Presumption of no responsibility
Under Title IX, schools must presume that the respondent is not responsible for the alleged sexual harassment. OCR poses the question: “Does this mean the school must also assume that the complainant is lying or that the alleged harassment did not occur?” OCR responds that “[a] school should never assume that a complainant of sexual harassment is lying or that the alleged harassment did not occur.” It warns that “[s]chools that have relied upon [the presumption of non-responsibility] to decline services to a complainant or to make assumptions about a complainant’s credibility have done so in error.”

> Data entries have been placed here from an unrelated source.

What can hang from each mark:
K_581: K_448
K_893: K_4 K_478
K_448: K_407 K_581
K_478: K_157
K_407: K_448
K_198: K_157 K_448 K_893
K_157: K_4 K_37 K_198 K_478
K_364: K_448
K_758: K_198
K_4: K_157 K_448 K_758
K_37: K_157 K_893

Every row comes from one small tree of marks. Brackets hold a mark, then the marks that hang from it, in the order of their numbers. Every link used is in the known rows. Which tree was each row made from?
Known rows:
{K_478 {K_157 K_37 K_198}}: [ 1.03  2.97  1.03  1.36 -0.63 -0.79  4.52 -4.92 -2.36 -1.63  1.14  0.97
 -1.18 -0.28 -1.98 -0.25  1.02  2.76  1.23  1.14  4.99 -2.16  0.57 -1.20
  1.20 -0.29  0.56 -2.97]
{K_478 {K_157 K_4 K_37 K_198}}: [ 0.69  1.17  0.56  1.27 -1.20  0.04  2.92 -5.83 -0.57 -1.14  0.60  0.45
 -0.85 -1.20 -1.67 -0.01  1.94  3.29  2.24  1.44  3.84 -1.87 -0.60 -2.34
  1.29 -0.51  0.95 -3.23]
{K_157 K_37}: [ 1.26  1.74 -0.65  0.80  0.09 -1.46  4.35 -5.76 -3.18 -2.16  0.21 -1.79
 -1.18  0.36 -3.17 -0.27  0.02  1.39  0.97  0.68  5.32 -3.27  2.06 -1.15
  0.53  0.16  0.08 -3.32]
{K_198 {K_157 K_4 {K_37 K_893} K_478} K_448}: [-1.10 -1.55  1.66  0.66  0.20 -1.13  5.05 -4.45  2.42 -2.29 -0.15 -0.65
 -0.33 -1.64 -0.28 -0.27  2.50  3.28  0.71  0.71  0.93 -0.51 -0.73 -1.21
  0.07 -1.86  0.70 -3.47]
{K_157 K_4 K_37 {K_198 K_448 K_893}}: [-1.03 -0.61  1.28  1.79 -2.31 -0.20  3.81 -2.55  2.49 -1.94 -1.07 -0.97
 -1.31 -0.05 -2.09  0.05  1.56  1.43  1.79  0.17  1.92 -2.02 -0.10 -2.52
  0.82 -0.55 -0.43 -2.51]
{K_198 {K_157 K_4}}: [ 0.48  0.46 -1.97  0.28  1.02 -1.47  3.90 -5.11 -0.98 -2.67 -3.23 -2.87
 -0.15 -0.31 -2.22  0.49 -0.92  0.78  1.33  0.48  2.17 -3.15  0.66 -1.92
 -0.49  0.01  0.12 -3.56]
{K_478 K_157}: [ 1.43  3.73 -2.03  0.40  0.73 -2.50  4.18 -7.79 -3.80 -2.82 -1.63 -1.24
 -0.44  1.04 -1.85  0.12 -1.06  1.18  0.17  1.12  4.25 -2.92  2.19 -1.63
  0.33 -0.27 -0.43 -3.36]
{K_893 {K_4 K_157 K_758} K_478}: [ 2.31  1.61 -3.27  0.22  0.80 -2.88  2.59 -8.41 -4.02 -0.34 -2.02 -2.82
 -0.36 -3.41 -1.26 -0.32 -2.20 -0.54 -0.55  0.47  1.14 -2.69  2.25 -0.81
 -1.30 -1.26 -0.79 -5.01]
{K_581 {K_448 K_407}}: [-0.03  2.07 -3.14 -0.26  1.16 -1.14  5.35 -7.62 -4.53 -1.55 -2.62 -3.05
 -1.20  2.98 -4.55  0.29 -2.72  0.12  1.22  0.10  5.46 -4.12  6.28 -2.47
  1.54 -0.77 -0.93 -3.15]
{K_478 {K_157 K_4 {K_37 K_893} {K_198 K_448}}}: [-0.36 -0.08  0.62  1.27 -1.33 -0.28  3.57 -5.49  1.32 -2.15 -0.31  0.15
 -1.19 -0.52 -0.28 -0.10  2.43  3.29  1.53  1.20  1.90 -0.27 -0.56 -1.57
  0.77 -2.16  0.47 -2.33]
{K_758 {K_198 {K_157 K_478} {K_893 K_4}}}: [ 0.27  2.76  2.14  0.43  0.14 -2.35  3.35 -4.26 -1.38 -1.23 -0.13  0.50
  2.38 -2.20 -1.66  0.50  0.94  0.92  0.44  0.75 -0.23 -1.32 -0.07 -2.06
 -0.07 -0.05 -1.59 -4.32]
{K_758 {K_198 K_157 {K_448 K_407 K_581} {K_893 K_4}}}: [-0.25 -0.53 -1.50 -0.64 -1.81 -1.94  5.19 -3.60 -0.85 -3.07 -2.90 -1.08
  1.42  0.62 -3.62  0.82 -3.05 -3.74  0.32 -1.36 -2.28 -1.89  2.40 -1.05
  0.01 -1.68 -0.43 -1.74]
{K_758 {K_198 {K_157 K_4} K_448 {K_893 K_478}}}: [-0.11  1.84  0.93  1.56  0.01 -2.56  3.22 -3.37  0.63 -3.09 -3.59 -1.32
  1.51 -1.25 -2.25 -0.16 -0.90 -0.19  0.97 -0.48 -1.84 -1.50 -0.48 -1.69
 -0.84 -1.73 -1.44 -3.68]
{K_478 {K_157 {K_37 K_893}}}: [ 0.90  3.25 -0.67  0.73  1.10 -1.72  3.90 -7.44 -2.89 -1.31  1.69  0.49
 -0.52 -0.25 -0.74 -0.19  1.39  3.00  0.23  2.20  5.24 -0.54  1.58 -1.07
  0.05 -1.53 -0.53 -1.85]
{K_448 K_407 K_581}: [ 0.51 -1.03 -3.57 -1.08 -1.32 -1.74  5.74 -6.48 -4.24 -1.66 -1.76 -2.93
 -1.34  2.23 -5.44  0.07 -2.70 -1.49  0.42 -1.01  4.65 -3.90  5.70 -1.39
  0.69 -1.00  1.29 -2.13]
{K_37 K_157 {K_893 {K_4 K_448 {K_758 K_198}} K_478}}: [ 0.39  1.42 -3.12 -0.49 -0.23 -2.56  2.33 -8.52 -4.98 -0.94 -0.07 -1.95
  2.14 -2.38  0.20 -0.89  0.15  1.44 -1.78  0.00  0.72  1.71  2.89  0.07
 -2.27 -2.14 -1.16 -4.76]
{K_37 {K_157 K_4 {K_198 K_448}} {K_893 K_478}}: [-1.37 -1.00  0.57  1.56 -0.73 -1.01  3.43 -5.54  0.32 -1.26 -2.91 -2.03
 -0.89 -0.57 -0.98 -0.96  1.55  3.74  0.47 -0.98  1.29  0.36  1.25 -2.24
 -1.16 -3.46 -0.23 -2.99]
{K_478 {K_157 K_37 {K_198 K_893}}}: [-0.03  4.01  1.73  1.85 -0.58 -1.10  4.58 -3.75 -0.92 -0.74  1.76  2.28
 -0.57 -0.55 -1.46 -0.03  1.26  2.58  0.78  1.58  4.93 -1.18  0.47 -1.95
  0.87 -0.43 -1.05 -1.68]
{K_758 {K_198 {K_157 K_4 K_37}}}: [ 2.09  0.75  0.20  0.76  0.74 -0.73  2.87 -4.13 -1.47 -2.76 -0.19 -1.02
  0.98 -1.82 -3.11  0.04  0.93  1.09  2.60  0.92  0.99 -2.30 -1.23 -0.56
  0.48  0.28  0.63 -3.68]
{K_198 K_893}: [ 0.04  2.96 -1.41  0.75  0.23 -2.50  4.07 -5.11 -2.42 -1.46 -1.50 -1.71
 -0.40  1.23 -2.79  0.25 -0.84  0.40  0.09  0.70  4.50 -2.98  3.16 -2.43
 -0.25  0.14 -1.97 -2.41]
{K_407 {K_448 K_581}}: [ 0.61  0.20 -2.87 -0.71 -2.51 -1.35  5.60 -7.31 -3.19 -3.48 -0.99 -3.63
 -0.58  2.24 -3.48 -0.17 -2.74 -2.15  0.22 -1.82  2.22 -4.42  3.80 -0.04
  0.50  0.33  0.24 -2.56]
{K_893 {K_4 {K_157 K_37}} K_478}: [ 2.39  2.49 -0.88  1.15  0.15 -1.79  2.10 -6.63 -3.29 -0.44 -0.23 -0.05
 -0.30 -3.93 -2.21 -0.33 -0.03  1.33  0.56  0.80  2.48 -2.95  0.70 -1.63
 -0.46 -1.90 -0.06 -4.36]
{K_478 {K_157 {K_4 K_448 K_758} {K_37 K_893} K_198}}: [-0.51  0.15 -2.73 -0.17 -1.36 -0.53  3.72 -6.09 -0.55 -0.61  1.90  0.08
 -0.43 -1.87  0.95 -0.37  2.03  3.10  0.19  1.78  3.75  0.82  0.94 -0.12
  0.04 -0.85  0.78 -3.33]
{K_893 {K_4 {K_448 K_581}}}: [ 0.71  0.34 -4.78 -1.92 -3.15 -1.63  4.73 -6.46 -3.18 -3.45 -1.51 -2.27
  0.32  0.67 -2.15  0.08 -1.75 -1.29 -0.42 -1.15  3.45 -3.98  3.64 -1.84
 -0.26 -0.12  1.21 -4.47]
{K_4 K_448 K_758}: [ 0.65  1.12 -5.25 -0.92 -0.52 -2.83  5.27 -6.41 -4.02 -3.15 -1.56 -4.03
 -0.74  1.09 -1.66 -0.35 -2.27 -0.65 -1.13  0.04  4.05 -2.99  4.33  0.37
 -0.48  1.03 -0.04 -4.91]
{K_364 K_448}: [ 1.44  1.56 -2.95 -0.52  0.42 -2.17  5.04 -6.46 -4.89 -2.09 -0.12 -2.91
 -1.73  1.20 -3.19 -0.65 -2.76  1.08  0.75  0.25  4.34 -4.36  3.19 -2.65
  0.55  1.40 -0.75 -3.32]
{K_893 {K_4 {K_448 K_407}} {K_478 {K_157 K_198}}}: [-1.23  1.95 -3.04 -0.14 -3.12 -1.64  3.22 -6.69 -3.65 -0.66 -2.54  0.49
  0.16 -0.88 -2.37  0.51 -1.72  1.57 -0.61 -0.08  2.85 -1.28  4.13 -2.85
 -0.41 -2.25  0.53 -4.53]
{K_758 K_198}: [ 2.70  2.28 -1.18  0.37  0.15 -2.22  3.21 -5.99 -5.04 -3.03 -1.23 -2.69
  0.12  1.03 -4.39 -0.20 -0.46 -0.01  1.35  0.15  2.82 -3.71  2.20 -0.61
  0.43  0.59 -0.35 -4.35]

Which tree is each row?
[ 0.09  1.78 -3.71 -0.12 -0.75 -1.16  2.89 -7.30 -1.15 -1.91  0.84  0.96
  0.37 -1.14  0.06  0.10  2.08  3.48  0.22  2.15  4.13 -0.20  1.15 -1.62
 -0.07 -1.45  0.46 -3.06] -> {K_478 {K_157 {K_4 K_448} {K_37 K_893}}}
[ 0.39 -1.88 -0.38  0.63 -1.09  0.12  3.54 -5.41 -0.93 -0.51  0.60 -3.12
 -1.54 -1.46 -1.92 -0.38  0.98  1.59  1.97  0.52  3.43 -1.95  0.53 -0.99
  0.63  0.41  0.82 -3.88] -> {K_157 {K_4 K_758} K_37 K_198}
[-1.33  1.46 -1.22 -1.37 -2.12 -2.24  6.41 -3.31  0.14 -2.07  0.08  1.13
  1.85 -1.44 -0.47  0.15 -0.52 -0.07 -1.38 -0.82  2.07 -2.02  2.13 -1.97
 -0.57 -0.37  0.29 -4.02] -> {K_198 {K_157 K_478} {K_893 {K_4 {K_448 K_581}}}}
[ 0.02 -1.23 -5.83 -1.60 -0.35 -2.00  2.78 -8.27 -5.33 -0.77 -0.77 -2.43
  1.45 -0.50 -1.51  0.29 -0.51  0.02 -1.44  0.44  0.34  1.76  4.88  0.32
 -1.12 -1.75 -0.68 -3.37] -> {K_37 K_157 {K_893 {K_4 {K_448 K_407} {K_758 K_198}}}}
[ 1.91  2.31  1.70  0.34  1.12 -2.46  5.02 -4.13 -3.17 -2.86  0.01 -0.82
  0.99 -0.77 -3.16 -0.34  0.43  1.20  0.91  0.14  1.56 -2.87  0.81 -0.06
  0.54  0.45  0.27 -5.12] -> {K_758 {K_198 {K_157 K_478}}}
[ 0.97  2.19  0.78  0.72 -1.78 -2.98  5.13 -4.30 -1.93 -3.04 -1.17 -1.44
  0.72  0.77 -3.75 -1.18 -1.46 -1.84  0.24 -1.99  1.13 -2.92  2.38 -0.86
 -0.11 -1.91 -0.53 -3.12] -> {K_758 {K_198 {K_448 K_581} {K_893 K_478}}}
[-0.05  3.03  1.18  0.09 -1.29 -1.76  4.05 -2.55 -0.71 -2.04  2.09  2.64
  2.84 -3.23 -0.89  0.24  1.91  1.56 -0.08  1.00  0.66 -0.66 -0.31 -0.95
  0.04  0.12 -0.51 -4.85] -> {K_758 {K_198 {K_157 K_37 K_478} {K_893 {K_4 K_448}}}}
[ 1.06  1.80 -1.16  0.86 -0.06 -0.85  2.67 -7.93 -1.45 -2.04  0.00 -0.32
 -0.23 -1.00 -1.42  0.21  1.16  2.60  1.62  1.82  3.56 -1.93 -0.12 -2.47
  0.89 -0.64  0.50 -3.43] -> {K_478 {K_157 K_4 K_37}}
[-0.20  1.32  2.02  0.57  1.57 -1.76  5.82 -4.34 -1.12 -0.77  2.17  0.55
 -0.26 -1.77 -1.15 -0.41  2.14  3.67  0.23  1.25  4.22 -0.69  0.92 -0.48
 -0.14 -1.08  0.04 -2.84] -> {K_198 {K_157 {K_37 K_893} K_478}}
[-0.69 -2.42 -7.24 -1.53 -1.44 -1.85  3.73 -7.36 -2.98 -1.61 -3.12 -4.65
 -0.75  0.77 -3.12  0.54 -2.21 -0.77 -0.25  0.22  2.55 -2.04  5.12 -0.91
 -0.01 -0.08  0.73 -4.45] -> {K_157 {K_4 {K_448 K_407} K_758}}
[-0.09  0.70 -0.09  0.80  1.26 -1.76  6.10 -3.44  0.09 -3.41 -1.07 -1.36
 -0.98  0.15 -0.99 -0.08 -0.33  0.98  0.02  0.53  2.07 -1.25  0.96  0.29
 -0.65 -1.52 -0.36 -1.78] -> {K_198 {K_157 {K_37 K_893}} K_448}
[ 1.07  2.72 -0.73  0.39  1.88 -2.97  4.76 -3.83 -2.57 -1.92 -0.59 -2.07
  1.20 -0.66 -1.80 -0.07 -1.80 -1.56  0.09  0.68  0.80 -1.30  1.41  0.77
 -0.65  0.77 -2.11 -2.71] -> {K_4 {K_758 {K_198 K_157 K_893}}}
[-0.62 -0.52 -1.40 -0.30 -1.50 -1.03  3.61 -5.99 -0.64 -0.89  1.93 -0.01
  0.08 -1.67 -1.06 -0.40  3.74  4.41  0.29  1.15  4.60 -0.77  1.56 -1.96
  0.30 -0.99  1.09 -4.71] -> {K_157 {K_4 K_448} {K_37 K_893} K_478}
[-1.14  1.16  2.30  2.23 -1.61 -0.32  2.60 -3.63  0.40  1.08  0.65  0.31
 -0.50 -2.34 -2.56 -0.44  1.91  3.16  1.84  0.34  4.24 -1.25  0.24 -3.59
 -0.07 -1.49 -0.71 -2.90] -> {K_157 K_4 K_37 {K_198 {K_893 K_478}}}
[-0.92 -2.37 -1.06 -0.02 -1.38 -2.33  3.52 -6.42 -0.47 -1.08 -1.72 -3.08
  0.41 -0.10 -3.38  0.23  0.17 -0.59  0.48  0.00 -1.65 -0.65  2.60 -1.07
  1.21 -1.02 -0.59 -4.43] -> {K_157 {K_4 {K_758 {K_198 {K_448 K_407} K_893}}} K_478}
[-0.14 -0.70 -1.69 -1.16 -3.70  0.11  4.85 -4.14 -1.46 -0.97  2.30  0.40
 -0.27 -0.97 -1.22 -0.39  1.34  1.33  0.20 -0.55  4.65 -1.54  2.55 -1.24
 -0.18 -1.14  1.57 -2.76] -> {K_157 {K_37 {K_893 {K_4 {K_448 K_581}}}} K_198}
[-1.42 -0.53 -2.21 -0.27 -0.72 -2.57  7.71 -2.65  0.18 -3.11 -3.32 -1.59
 -0.73  2.21 -3.69  0.45 -3.82 -2.94 -0.45 -1.60  1.14 -2.62  4.09 -0.80
 -0.02 -1.60 -0.10 -0.62] -> {K_198 K_157 {K_448 K_407 K_581} K_893}
[ 1.73  1.32 -1.05  0.03 -0.37 -2.34  1.77 -8.77 -5.45 -1.05 -1.24 -3.92
  1.14 -1.86 -2.24 -0.53 -1.50 -0.64  0.31  0.06  0.60 -1.80  1.79 -1.04
 -1.07 -0.85 -1.00 -5.60] -> {K_893 {K_4 {K_758 K_198}} K_478}
[ 3.21  1.73 -2.40  0.12  1.20 -2.87  1.13 -8.36 -5.20  0.44 -0.15 -2.10
  0.94 -4.06 -1.27 -0.67 -0.20 -0.18 -0.13  0.98 -0.13 -0.69  1.74  0.26
 -1.50 -2.23 -1.45 -4.41] -> {K_37 {K_893 {K_4 K_157 {K_758 K_198}} K_478}}
[ 2.58  0.95 -0.68  0.53  1.26 -2.47  5.07 -5.96 -2.81 -0.63  2.28 -0.75
 -1.36 -3.19 -1.79 -0.89  1.01  1.44 -0.13  1.18  3.39 -2.57  1.22  1.17
  1.10  0.04  0.63 -4.91] -> {K_4 {K_157 K_37 K_478} K_758}
[-0.51 -0.44 -1.12 -0.26 -2.91 -1.00  4.09 -4.09 -0.57 -1.69 -0.70 -1.09
 -0.53 -0.56 -2.37 -0.24  2.14  3.27  0.87 -0.46  3.74 -3.12  1.95 -2.40
  1.02  0.45  1.66 -6.30] -> {K_157 {K_4 K_448} K_198 K_478}
[ 0.51  0.39  0.12 -0.15 -0.28 -1.22  3.80 -3.65 -0.57 -1.90  2.27  1.31
  1.83 -2.99 -1.23 -0.45  3.61  3.57  0.79  1.06  1.48 -0.11 -0.35  0.00
  0.25 -0.70  1.17 -4.87] -> {K_758 {K_198 {K_157 {K_4 K_448} {K_37 K_893} K_478}}}
[-1.58  1.57 -0.10  1.44 -3.01 -0.73  3.14 -2.74  0.63 -0.06  0.43  1.02
  0.02 -2.24 -1.98 -0.54  1.55  3.05  0.80  0.06  4.32 -1.33  1.22 -2.92
 -0.38 -1.16  0.00 -3.74] -> {K_157 {K_4 K_448} K_37 {K_198 {K_893 K_478}}}
[ 0.91  5.39  0.56  1.25 -0.42 -2.69  1.10 -7.92 -3.69 -0.77 -0.62  0.90
  2.48 -2.02 -1.35  0.25 -0.18  0.90  0.23  1.21  0.93 -0.68  0.56 -3.19
 -0.76 -1.94 -2.33 -3.74] -> {K_758 {K_198 {K_893 K_4 {K_478 K_157}}}}
[-2.48  0.99 -1.24  0.60 -3.76 -0.83  3.18 -3.63 -1.46  0.90 -0.07  1.47
  0.13 -1.81 -3.07  0.43 -0.20  1.56 -0.26  0.03  3.88 -0.62  3.84 -3.09
 -0.54 -2.08 -0.43 -3.13] -> {K_157 K_37 {K_198 {K_893 {K_4 {K_448 K_407}} K_478}}}
[ 4.06  1.61 -1.05  0.10  1.44 -3.29  3.87 -6.13 -4.87 -1.30  0.94 -1.76
  0.02 -2.37 -2.94 -0.93  0.57  0.07  0.38  0.63  0.89 -3.03  1.57  1.71
  1.21  0.54  0.14 -5.97] -> {K_4 {K_157 K_478} {K_758 K_198}}
[ 0.84  0.64 -1.90  0.43  0.43 -1.15  3.06 -8.85 -1.68 -1.43  0.50 -1.99
 -0.31 -1.52 -0.23 -0.16  0.28  1.51  0.95  2.00  2.93 -1.03  0.13 -1.04
  0.60 -0.32  0.32 -3.68] -> {K_478 {K_157 {K_4 K_758} K_37}}
[-1.77  0.15  0.29  1.61 -0.13 -1.46  3.20 -5.60 -0.42  1.07 -0.82 -1.82
 -0.08 -2.19 -0.67 -0.77  0.48  2.48  0.11 -0.33  2.54  0.65  1.44 -2.30
 -1.31 -1.58 -1.51 -3.03] -> {K_37 {K_157 {K_4 K_758} {K_198 {K_893 K_478}}}}
[-0.96  2.76 -0.10  1.60 -0.54 -3.29  4.55 -4.97 -0.84 -2.62 -3.33 -2.11
 -0.55  0.96 -2.37 -0.43 -1.81  0.05 -0.49 -0.63  2.32 -2.62  2.87 -2.28
 -0.85 -1.77 -1.96 -3.19] -> {K_198 K_448 {K_893 K_478}}
[ 1.66  3.16 -0.94  1.42  0.23 -2.22  4.05 -2.19 -1.50 -0.44 -1.02  0.47
 -1.30 -0.89 -2.97  0.08  0.09  0.58  0.67  0.56  3.58 -3.48  2.04 -1.23
  0.37  0.14 -1.31 -2.29] -> {K_4 {K_157 {K_198 K_893}}}
[-0.15  0.10  0.20  0.18  0.59 -1.69  4.43 -5.32 -0.25 -1.91 -1.73 -1.63
  0.14 -1.34 -1.89  0.18  0.64  2.44  1.03  0.31  2.07 -2.73  0.39 -2.17
  0.20 -0.01  0.66 -4.92] -> {K_198 {K_157 K_4 K_478}}
[ 1.37 -0.45 -8.18 -1.64 -0.75 -2.66  3.54 -7.14 -4.42 -1.23 -2.87 -2.73
 -0.58 -1.27 -2.52  0.85 -3.12 -2.08 -1.26  0.51  0.86 -2.62  5.07  0.17
 -0.30 -0.46  0.22 -4.53] -> {K_893 {K_4 K_157 {K_448 K_407} K_758}}
[-0.28  0.78 -3.63 -1.53 -2.66 -1.97  4.08 -7.38 -3.38 -1.13 -0.52 -1.25
  0.81 -0.82 -1.16 -0.56 -0.87  0.34 -1.21 -1.04  3.92 -1.73  4.27 -2.14
 -1.80 -2.60  0.52 -3.83] -> {K_37 {K_893 {K_4 {K_448 K_581}} K_478}}
[ 1.60  0.58 -3.51 -1.68 -2.91 -2.36  3.80 -7.56 -5.06 -2.26 -0.03 -2.87
  1.79 -1.59 -2.01 -0.99 -2.32 -2.16 -0.53 -1.59  1.13 -2.33  3.28  0.06
 -0.91 -0.86  0.95 -5.98] -> {K_893 {K_4 {K_448 K_581} {K_758 K_198}} K_478}
[ 0.39  1.65 -0.12  0.66  1.83 -1.49  5.16 -4.23 -1.60 -1.52  0.64 -0.62
 -0.54 -0.80 -1.36 -0.08  0.42  2.06  0.41  1.29  4.32 -1.07  1.31 -0.17
 -0.89 -0.91 -0.44 -1.47] -> {K_198 {K_157 {K_37 K_893}}}
[-0.96  0.80  1.50  0.07 -0.76 -2.92  8.21 -2.44  1.35 -3.43 -1.01 -0.21
  0.02  0.54 -1.54 -0.51 -1.12 -0.68 -0.72 -1.53  1.37 -2.76  1.57 -0.82
  0.33 -0.90  0.18 -2.83] -> {K_198 {K_157 K_478} {K_448 K_581} K_893}
[ 1.97  1.66 -4.81 -0.76 -0.83 -2.31  2.65 -7.99 -3.44 -3.39 -0.87 -2.02
  1.46 -0.52 -0.92 -0.13 -0.49  0.04  0.37  1.09  0.79 -1.43  1.22  0.18
  0.50  0.41  0.45 -5.60] -> {K_478 {K_157 {K_4 K_448 {K_758 K_198}}}}
[-1.04  3.08 -3.36 -0.35 -0.70 -2.31  4.35 -3.56 -0.72 -2.64 -2.46 -0.37
  1.49 -0.64 -0.36  1.09 -1.73 -0.45 -1.16  0.54  1.65 -1.95  2.17 -2.07
 -1.49  0.13 -1.60 -3.37] -> {K_198 K_157 {K_893 {K_4 K_448}}}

In light of OCR’s statements, starting with the initial response to a report and throughout a grievance process, a school must document thoroughly its balanced interactions with the parties. All participants in a school’s response must assess the impacts of their decisions to avoid actual or perceived bias under highly emotional circumstances.
Role of the advisor in cross-examination
OCR states that “an advisor’s cross-examination role [at the live hearing] ‘is satisfied where the advisor poses questions on a party’s behalf, which means that an assigned advisor could relay a party’s own questions to the other party or witness.’ Thus, for example, a postsecondary school could limit the role of advisors to relaying questions drafted by their party.” OCR offers no details or suggestions regarding the practical considerations of how a school can impose such a limitation, which could impair or affect the flow and content of a live cross-examination (which may include questions based upon the testimony, as opposed to being scripted in advance). Such an imposed limitation could intrude upon the interactive strategic discourse between an advisor and party, especially where the advisor is an attorney and issues of attorney-client privilege could be implicated.
Consideration of disabilities
Within the Q&A, OCR reinforces the necessity of reasonable accommodations to assist a person with a disability during the grievance process, including the possibility of temporarily postponing a hearing. Appropriate technological accommodations should be considered proactively when conducting interviews or hearings virtually. Also, the impacts of an accommodation must be evaluated globally in the grievance process to ensure the maintenance of a level playing field for both parties.
Takeaways
As OCR makes clear, “[t]his Q&A resource does not have the force and effect of law and is not meant to bind the public or regulated entities in any way. This document is intended only to provide clarity to the public regarding OCR interpretation of existing legally binding statutory and regulatory requirements. As always, OCR’s enforcement of Title IX stems from Title IX and its implementing regulations, not this or any other guidance documents.” Nonetheless, the guidance document offers a functional resource for interpretive assistance, including its appendix providing examples of policy language. The guidance encourages schools to exercise their discretion beyond the requirements of the 2020 Title IX regulations, which again constitute “the minimal steps that a school must take in response to alleged sexual harassment.”
The Q&A addresses Title IX requirements that have been front and center within Title IX, human resources departments, and student conduct offices since last May (when the Title IX regulations were first published). Applying Title IX’s statutory and regulatory provisions and aided by OCR’s guidance documents, schools must understand precisely what Title IX mandates and evaluate whether they wish to implement measures beyond the requirements of the Title IX regulations.
In sum, since the Biden administration took office on January 20, 2021, the past six months have signaled new directions in Title IX. By next year, OCR will issue amendments to the Title IX regulations (first for public comment and then adoption), which could require schools to make significant operational alterations and policy revisions. Until that time, schools must exercise adaptability as they address their still-evolving Title IX obligations.